Even minimal movement maintains proprioceptive awareness. It keeps your nervous system oriented in space. It prevents the full dissociation that happens when you're forced to stand completely still while your internal experience is screaming.
Deploy this during the receiving line, as you have to endure 45 minutes of standing, smiling, greeting people whose names you've forgotten. During photos when the photographer is adjusting lights and you're required to hold position. Any moment you're supposed to be still but your body is vibrating with the need to move.
The physics of this matter. Your nervous system needs feedback. Movement provides feedback. No movement means no feedback, which means your system starts to float, to disconnect, to leave the body that's not giving it information anymore.
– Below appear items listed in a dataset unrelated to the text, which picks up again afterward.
In the rows, 128 means zero.
The rows of M fall into 4 groups, which share some directions, and each row is roughly a mix of its group's hidden directions.
M, 110 rows:
[[155 147 155 112 121 158  81 144 122 146  96]
 [157 143  97 163 111 133  95 105 160 103 127]
 [134 143  99 126 177 129 128 142 120  88  89]
 [117 148 117 136 149  86 146 146 128 138 184]
 [125 129  94 186 100 145 130 102 139 129 149]
 [113 143 151 114  96 118 111 172  99  90 130]
 [101  96 137 143  90 121 129  97 141 162 159]
 [144 169 141 141 153 137 129  80 164 115 130]
 [102 126 154 126 117  99 104 176  96 150 129]
 [131  93 127 104 147  86 168 138 140 152 106]
 [128 157 105 130 158 144 140 130 105  89  82]
 [159 155 128 111 154 149 113 153 115  97  86]
 [119 167 131 143 129 121  93 143 123 148 184]
 [122 100 132 170 128  89 123 134 162  89 130]
 [122 160 161 120 126 121 154 100 110  90 163]
 [117 105 134  94 139 138 163 118  91 171 113]
 [154 113 112 146 115 151  81 177 128 124 128]
 [136 145 141 136 122 129  86 143 141 140 191]
 [162  87 128 126 129 156 130 174 155 138 113]
 [124 115 100 145  77 124 119 145 164  93 136]
 [120  86 155 124 168 110 113 166 142 108 137]
 [146 176  89 151 120 137 118 107  96 145 139]
 [126 114 109 111 183  92 121 150 137 140  98]
 [151 145 149 157 143 130  80 158 149 153 142]
 [126 174 110 144 141 160 116 125 102  87 109]
 [133 141 151 121  88 138 182 115 106 142 103]
 [124 137 139 131 178 132  72 114 153 119 129]
 [121  77 137 133 104 115 125 114 160 145 171]
 [113 134  77 111 112 122 142  99 162 117  96]
 [129 125  93 186 114 155 135 113 133 124 159]
 [150 154 153 142 136 159 111 112 118  72 123]
 [129 146 165 153 153 138 108 106  79 112 139]
 [125 139 129 195  86 122 127 115 137 121 135]
 [124 143 111 138 124 111  82 159 165 163 112]
 [161 103 136 113 143 140  74 148 158 113 138]
 [108 155 166 117 149  98 158  97 151 147 134]
 [ 86 103  92  98 123 119 113 166 120 139 145]
 [151 137 183 115 133 132 148 159 165 122 142]
 [130 164 110 149 109 169 150 115 110 166 144]
 [143  85  88 144 141 147 116 134 136 168 106]
 [129  85 138 136  87 166 119  95 144 112 121]
 [123 170 153 171 100 117 148 142 126 156 112]
 [128 114  80 131 142 156  88 145 102 142 105]
 [121 131 153 161 134  94 120 178 129 125  92]
 [147  86 110 107 112 143 153 165 160 134 110]
 [125 137 120 148 132 153  67 126 139 108 165]
 [ 93 136 103 146 154  85 137 131 129 145 168]
 [156 100 138 132 190 110 124 142 104 140 125]
 [149 130 123 134 106 159 113 140  98  70 142]
 [100  80 153  91 118 137 145 127 155 131 106]
 [133 102 137 116 172 125 108 177 108 103 117]
 [141 131 135  74 144 167 133 120  95 127 155]
 [102 121 129 122 124  89 166 121 120 181 115]
 [121 149 155 167 107  97 118 158 126 137  88]
 [113 129 136 152  73 130 158 153 129  98 149]
 [105 123 182 109 132 121 172 154 111 130 133]
 [159 178  86 130 132  99 105 138 129 130 130]
 [154 142 147 141 180 110 134 143  85 141 138]
 [130 136 113 182 124 156 161 125 134 125 168]
 [131 129 131 174  89 138 130  99 127 100 166]
 [116  93 119  92 158 104 100 158 156 127 120]
 [147 166 124 131 147 160  83 146 121  93 130]
 [130 168 160 108 132 135 178 133 130 160 138]
 [123 123  68 161 123 156 129 105 141 150 137]
 [110 117 104 143 130 109 186 114 127  96 153]
 [141 125 112 134 154 151  80 138 144  80 140]
 [152 119 108 140 185 114 101 139  98 143 138]
 [156 123  80 167 108 137 134 116  93 139 138]
 [155 144 145 105 148 135  79 157 129 150  99]
 [133 146 121 131 129 136  97 137 172 117  71]
 [111 111 174 113 144 103 166 139 118 163 142]
 [164 115 145 109 115 167 128 130 130 100  81]
 [125  90  96 112 114 131 173 114 101 130 158]
 [140 124 150 120 135 147 114  78 170 124  94]
 [126 175  94 110  77 116 141 133 134 132 125]
 [117 118  75 164 109 125 115  99 154 143 117]
 [185 138 110 177 115 122 138 116 122 114 126]
 [136  75 124 132 135 130 163 139  84 150 130]
 [128 146  95 137 169 122 143 139 122  72 135]
 [150 135 162 144 151 165 119 110 107  85 111]
 [115 112 131 127 143  78 116 149 159 129  82]
 [137 133  97 142 142 184 145 129 106 139 165]
 [137 104 126 103 182 121 128 126  99 166 112]
 [105  94  98 138 127 115 111 137  84 169 126]
 [123 168 116 145  87 111 130 161 138  97 154]
 [140  78 173 136 154 142 152 111 123 130 112]
 [125  70 135 146 117 120 129 160 154  94 136]
 [127 151 111 145 123 134  70 141 140 118  85]
 [141 155 176 108 171 123 123 105 143 135 106]
 [134 141 111 106 114 165  92 128  80 148 111]
 [121 158 100 162 122 147 160 124 140 176 128]
 [121 164 165 136 117  99 161 143 144 159 104]
 [116  96  96 157 126  95 112 112 171 116 115]
 [122 153 183 141 169 137 135 119  99 132 142]
 [ 95 130 127  99 106 111 168 109  94  96 133]
 [135 137 161 155 144 159 106  81 152 112 120]
 [116 150 142 174 109  94 141 143 152 150  98]
 [125 123 110 128  73 106 157 169 134 109 137]
 [124 117 124 130 163 151 130 104  76 167 133]
 [125 151  99 144 155 132  66 119 140 120 144]
 [136 139 162  65 148 135 132 144 101 132 122]
 [137 155 170 115 112 136 124 159 138  77 122]
 [123 103  92 136 153 128 142  86 137 173 114]
 [121 164 179 146 154 123  95 120 114 120 109]
 [115 183 153 115 119 115 129 111 148  86 121]
 [127 134 174 132 138  98 120 178 115 116  99]
 [120 125 163 124 126  99 136 163 117 164 172]
 [104 173 132 130 124 119 106  97 113  87 102]
 [148 110  92 147 114 146  81 168 132 138 123]
 [112 113 139 140 103 111 114 119 143 164 186]]
In each list below, three rows fit none of the groups, and each other row fits one group, some only roughly. Which are they? Name them in the order they come.
  * q_119: [112 146 103 163 101 109 125 120 156 161  91]
  * q_58: [132 139 119 152 100 101 180 144 106 140  98]
  * q_105: [138 115 137 168 136 151 128 152 100  93 169]
  * q_449: [136  68 128 111 136  97 139 105 139 114 159]
  * q_546: [125 143 116 110  99 121 145 127 108  79 175]
  * q_866: [139  71 142 121  99 148 106 106 158 129 135]
  * q_79: [148 128 160 169 169 117 120 149 115 102 151]
  * q_604: [122 147 163 169  83  98 136 112 142 119 130]
  * q_779: [117 104  96 144 158 129 107 123 147  76 150]
  * q_992: [131 111 182 149 129 115 143 153 149 106  92]
  * q_991: [106  93 123 129 125 141  88 129 177  98 129]
  * q_387: [ 92 139  85 164 140 129 133 112 123  89 146]
  * q_695: [133 103  97 137 133 161 132  87  92 158 117]

q_58; q_449; q_992
  * q_49: [148 142 100 146 148 149 120  79 160 116 103]
  * q_348: [133 125 145 108  99 106 168  92 141 166 114]
  * q_510: [124 165  84 126 106 149 117  88 113 153 123]
  * q_276: [148 141 104 112 107 140 161 106 147  88 162]
  * q_911: [109 156  80 129  86 148 126 107 111 149 135]
  * q_84: [109 123 129  91 108 130 152  99 162  84 138]
  * q_92: [126 121 118 146 113 117  83 176 131 168 123]
  * q_320: [127 124 184 122 128  84 125 152 135  98 113]
  * q_589: [136 145 149 128 151 137 144 156  74 128 165]
  * q_972: [138  92 109 112 154 163 104 145 101  97 144]
  * q_367: [164 107  97 145 147 153 122 112 170 155 119]
  * q_99: [137 101 151  99 106 142 160 174 125 100 120]
  * q_803: [154 126 153 134 153 150 157  90 117 104 165]
  * q_934: [122 136  90 188 132 129 125 146 141 151 103]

What Actually Helps (Beyond Techniques)
These techniques buy you moments of presence. They interrupt dissociation. They give you tools for a body under constraint.
But here's what would actually help: designing your wedding day around your nervous system instead of just your Pinterest board.
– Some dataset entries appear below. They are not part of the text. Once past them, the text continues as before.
Look-ups in named tables: a row name and a column name give one cell, copied from the table.

tesar
         nov  denus  geno  sem  runudod  fipelit  modema  pag  bod  debazi
kur      103     62    77  106      153       85     183  111  114     130
rek      218    152   159   62       68        3     107  225  209      21
fiken    118    144   130  109      116      155     100  121  131     138
pogilet  120     96   108  116      181      147     194  114  128     177
figet    118    187   121   55      169      197     198  100  129     163
kul      134    142   134  116      114      132     115  139  146     123

What is the sem of figet in tesar?
55
What is the geno of pogilet in tesar?
108
What is the pag of pogilet in tesar?
114
What is the fipelit of kul in tesar?
132
What is the denus of fiken in tesar?
144
What is the nov of pogilet in tesar?
120
What is the denus of kur in tesar?
62
What is the bod of kul in tesar?
146
What is the nov of kur in tesar?
103
What is the runudod of figet in tesar?
169
Row with the largest fipelit: figet

Table rebog
         didok  movovi
fodebi    7800    3613
notaran   7382    8582
teb       6778    1287
niruv     7294    6603
neb       7153    8702
duvoda    7317    6754
rinar     7059    8903

didok of fodebi is 7800
movovi of duvoda is 6754
movovi of rinar is 8903
didok of rinar is 7059
movovi of niruv is 6603
didok of notaran is 7382
didok of neb is 7153
movovi of notaran is 8582
movovi of neb is 8702
didok of niruv is 7294
didok of duvoda is 7317

dap =
         sus   nul  lezesi  pereso  nulud
pedi    5851  4609    7899    6944   7132
zin     7185  8951    6918    7060   8335
lef     6399  6373    6285    7206   7587
lem     8342  9970    6730    7053   9034
vugiga  7397  7276    2383    7356   6363
kuv     5548  6003    6999    7151   7853

What is the pereso of vugiga in dap?
7356
What is the pereso of pedi in dap?
6944
What is the lezesi of kuv in dap?
6999
What is the sus of lef in dap?
6399
What is the lezesi of lem in dap?
6730
What is the nulud of kuv in dap?
7853
What is the nul of lem in dap?
9970
What is the nulud of lef in dap?
7587
What is the sus of vugiga in dap?
7397
What is the pereso of lem in dap?
7053
What is the sus of zin in dap?
7185
What is the nulud of lem in dap?
9034
What is the nulud of zin in dap?
8335
What is the lezesi of zin in dap?
6918
What is the pereso of lef in dap?
7206
What is the nulud of pedi in dap?
7132
What is the nul of lef in dap?
6373
What is the pereso of zin in dap?
7060
What is the nul of pedi in dap?
4609

famop
|  | kofoni | pog | mege | visifa | kunu | tadut | tulip | lavog | tirimir |
|---|---|---|---|---|---|---|---|---|---|
| nuvar | 0.59 | 0.77 | 0.69 | 0.36 | 0.39 | 0.57 | 0.52 | 0.32 | 0.58 |
| vafit | 0.41 | 0.87 | 0.58 | 0.40 | 0.44 | 0.57 | 0.37 | 0.30 | 0.67 |
| tisag | 0.42 | 0.67 | 0.61 | 0.30 | 0.54 | 0.54 | 0.54 | 0.32 | 0.58 |
| bebaz | 0.48 | 0.86 | 0.67 | 0.29 | 0.49 | 0.73 | 0.62 | 0.32 | 0.46 |
| tus | 0.54 | 0.77 | 0.64 | 0.38 | 0.45 | 0.48 | 0.53 | 0.27 | 0.54 |
| rolazo | 0.58 | 0.68 | 0.62 | 0.35 | 0.44 | 0.39 | 0.56 | 0.29 | 0.59 |
| gazegus | 0.59 | 0.80 | 0.68 | 0.39 | 0.34 | 0.57 | 0.49 | 0.34 | 0.53 |
| nir | 0.58 | 0.77 | 0.68 | 0.36 | 0.40 | 0.56 | 0.53 | 0.31 | 0.57 |
| sirofaz | 0.63 | 0.90 | 0.59 | 0.41 | 0.40 | 0.41 | 0.53 | 0.21 | 0.63 |

rolazo, tulip => 0.56
gazegus, lavog => 0.34
rolazo, visifa => 0.35
vafit, kofoni => 0.41
nuvar, mege => 0.69
bebaz, tadut => 0.73
vafit, tulip => 0.37
vafit, mege => 0.58
nir, visifa => 0.36
rolazo, kunu => 0.44
tisag, lavog => 0.32
gazegus, tirimir => 0.53
tisag, mege => 0.61
nuvar, kofoni => 0.59
rolazo, kofoni => 0.58
gazegus, kunu => 0.34
Which row has the largest kofoni? sirofaz

ligab:
|  | nam | mot | zul | lal | fisulef | kobad | bivusag | razod | rin |
|---|---|---|---|---|---|---|---|---|---|
| tiv | 8.370 | 6.610 | 5.974 | 5.579 | 5.040 | 7.354 | 6.593 | 3.037 | 5.343 |
| koz | 2.853 | 4.560 | 5.311 | 6.057 | 5.752 | 3.922 | 4.720 | 5.030 | 7.609 |
| dev | 5.799 | 6.155 | 8.623 | 4.961 | 7.224 | 6.303 | 7.000 | 6.322 | 8.337 |
| vufe | 5.474 | 6.846 | 5.483 | 5.918 | 6.757 | 7.793 | 3.000 | 6.529 | 4.056 |
| viridul | 6.011 | 5.520 | 6.087 | 5.573 | 5.540 | 4.387 | 8.196 | 6.698 | 2.128 |
| ripo | 6.144 | 5.229 | 3.745 | 6.514 | 3.856 | 4.857 | 4.884 | 6.893 | 6.505 |

vufe, fisulef: 6.757
dev, bivusag: 7.000
koz, fisulef: 5.752
dev, kobad: 6.303
vufe, zul: 5.483
ripo, zul: 3.745
koz, zul: 5.311
tiv, kobad: 7.354
koz, lal: 6.057
viridul, lal: 5.573
dev, rin: 8.337
koz, kobad: 3.922
vufe, lal: 5.918
dev, mot: 6.155
tiv, bivusag: 6.593
ripo, mot: 5.229
tiv, nam: 8.370
vufe, razod: 6.529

Building in structured moments to metabolize what's happening. Not just bathroom breaks, but actual time alone to feel what you're feeling without performing it. Five minutes in the getting-ready room with the door closed. Three minutes in your car before you walk into the venue. Time that's protected, that no one can access, where you can drop the performance and just be.
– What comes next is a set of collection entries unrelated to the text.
In the rows, zero is written as 128.
Rows swapped in pairs by one turn or mirror: which row each one swaps with:
The rows were stretched afterwards, more along some directions than others.
zel: [139 138 152 106 134 141 174 112 143 129 130 115 146 172 132 118 141 136
 156 117 151]
mep: [138 112  94 145 151 111 129 113 119 131 144 143 114  99 137 119 107 131
 133 146 153]
foz: [139 130 149 113 116 166 147 120 146 108 130 126 162 155 114 115 136 166
 153 118 131]
Papur: [137 122  89 148 136 136 118 115 131 130 144 131 119 128 145 138 137 119
 164 145 151]
zupo: [143 133 125 104 127  94 144 115 129 118 143 154 122 130 117 106 129 109
 144 113 136]
Teru: [120 110 103 133 111 101 150 116 109 121 129 158 103 135 137 125 123  83
 157 142 117]
Luzuk: [154 111 106 146 166 110 149 114 124 129 121 123 122 156 158 163 128  95
 160 149 141]
ked: [142 107  89 150 142 112 126  90 113 113 128 141 120 149 127 106  93 122
 111 145 118]
Lur: [152 107 107 127 119 163 135 125 117 121 146 122 138 133 148 141 142 124
 134 149 150]
Labe: [126 134 152 107 102 147 161 114 142 117 103 138 137 165 108 138 159 134
 165 111 106]
lizo: [140 140 124 131 138 114 126 123 134 115 127 129 120 158 119 162 150 117
 185 121 128]
mosu: [171 115 124 148 135 136 163 114 133 115 143 125 137 143 178 107 131 149
 152 147 154]
gaso: [126 113 121 126 128  97 168 104 107 115 121 148 117 167 102 130 127  85
 180 144 139]
korur: [106 132 132 134 110 100 164 118  94 111 101 153  88 114  65 109 126 101
 114 100 100]
Vudu: [111 116 101 105 171  83 162 132 118 126 131 158 115 174  93  97  97 104
 144 121 127]
bizim: [127 122 108 140 146 105 161 113 110 107 135 167 119 124 120 110  93  98
 132 153 116]
beli: [116 150 117 134 135 130 154 101 119 136 109 115  96 129 122 135 114 142
 146 131 127]
mefu: [153 107 107 142 148  85 120 112 114 130 127 116 124 137 125 159 142  87
 158 133 113]
Mezav: [159 129 125 149 151 130 161 106 116 124 120 125 119 122 142 102 103 121
 136 104 123]
fopoz: [146 124 110 140 146  82 142 117 124 120 126 157 120 166 119 123 127 109
 169 116 112]
seva: [134 128 125 115 146  77 168 106 113 125 110 163 105 185  97 125 115  83
 151 126 127]
tegop: [136 132 119 168 152  98 170 105 110 140 105 133 107 129 113 108  94 132
 135 123 141]
zum: [158 108 111 168 162 124 156 114 108 129 114  99 112 132 134 130 104 129
 133 141 141]
sov: [118 125 106 136 111 141 133 131 133 118 121 154 125 149 127 160 160 105
 166 133 133]
Kela: [120 127 122 142  92 157 121 115 131 124 126 115 116 124 120 164 165 140
 154 153 138]
zamo: [154 101 123 144 156 130 155  84 134 124 142 117 115 167 162 106 104 159
 141 164 146]
safis: [111 126 104 115 155  75 145 113 109 124 136 171 120 168  81  92 103  93
 126 123 128]
zurup: [153 118 130 142 155 108 177 102 107 151 121 115 120 111 133  91  96 111
 136 110 116]
Lobos: [158 126 123 125 156 129 159 119 143 124 149 153 136 191 163 117 114 123
 156 136 150]
Pifeg: [131 114 119 127 131 100 152 105 107 146 130 148 119 146 119 104 114 107
 144 117 101]
dotal: [120 122 131 132 104 136 130 123 118 114 111 120 116 122 102 161 161 121
 143 137 132]
pulor: [141 142 130 119 154 119 149 107 138 128 132 139 150 163 135 128 139 128
 167 117 157]
Let: [136 107 107 145 154  88 131  99  95 147 131 127 104 126  97 128 105  96
 120 113 111]
nulu: [143 110 110 133 153 102 122 111 124 131 142 124 114 165 117 134 112 115
 165 144 125]
gutid: [140 127 125 127 146 111 149 132 139 117 138 162 137 171 118 116 119 103
 133 125 156]
zod: [150 139 115 139 141 109 142 114 126 102 128 128 115 157 116 144 114 131
 130 129 144]
Gumu: [163 122 135 133 143 119 180 116 136 118 133 130 123 150 168  87 116 123
 157 133 139]
Mebe: [136 129 126 113 127  93 156 115 111 108 146 161 100 130 101  85 115 114
 120 114 109]
donod: [140 144 146 139 127 167 126  78 130  98 116 128 145 151 153 134 148 150
 129 140 119]
Giku: [157 129  96 146 172 108 154  95 127 137 134 139 126 153 169 105  96 126
 157 133 142]
suko: [145 112  79 156 167 103 132 112 116 135 138 128 103 133 147 129 114 111
 159 138 133]
fano: [107 124 146 119  97 115 128 117 114 109 114 147 116 137  98 148 157 134
 143 123 113]
fatul: [123 128 113 135 100  75 160 133  88 113 114 161  96  98  73 115 139  78
  98  96 102]
vepup: [135 109 117 136 117 169 136 121 134 119 145 100 131 150 156 130 145 153
 158 152 150]
tama: [142 135 122 121 116 124 132 140 140 103 133 143 138 152 130 162 170 109
 178 122 139]
moto: [105 137 106 120 140 103 155 101 110 128 110 142  97 131  89 142 123 100
 149 132 123]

Having a person whose only job is to notice if you're dissociating. And this person isn’t your partner or maid of honor, both of whom are busy and also performing. Instead, someone who knows you, who can see when you've left your body, who can touch your arm and bring you back. Someone with permission to interrupt and say "take a breath" or "are you ok?"
Giving yourself permission to close your eyes during the ceremony. Even for three seconds. Even when everyone's watching. The radical act of prioritizing your internal experience over the external performance.
These aren't standard wedding planning considerations. But maybe they should be.
We've designed weddings to make embodied presence nearly impossible. Physical constraint, sustained observation, performance pressure, emotional intensity, all happening consistently for hours (up to months). And then we're surprised when people don't remember their own weddings.
You can't perform presence. You can only create conditions that allow it.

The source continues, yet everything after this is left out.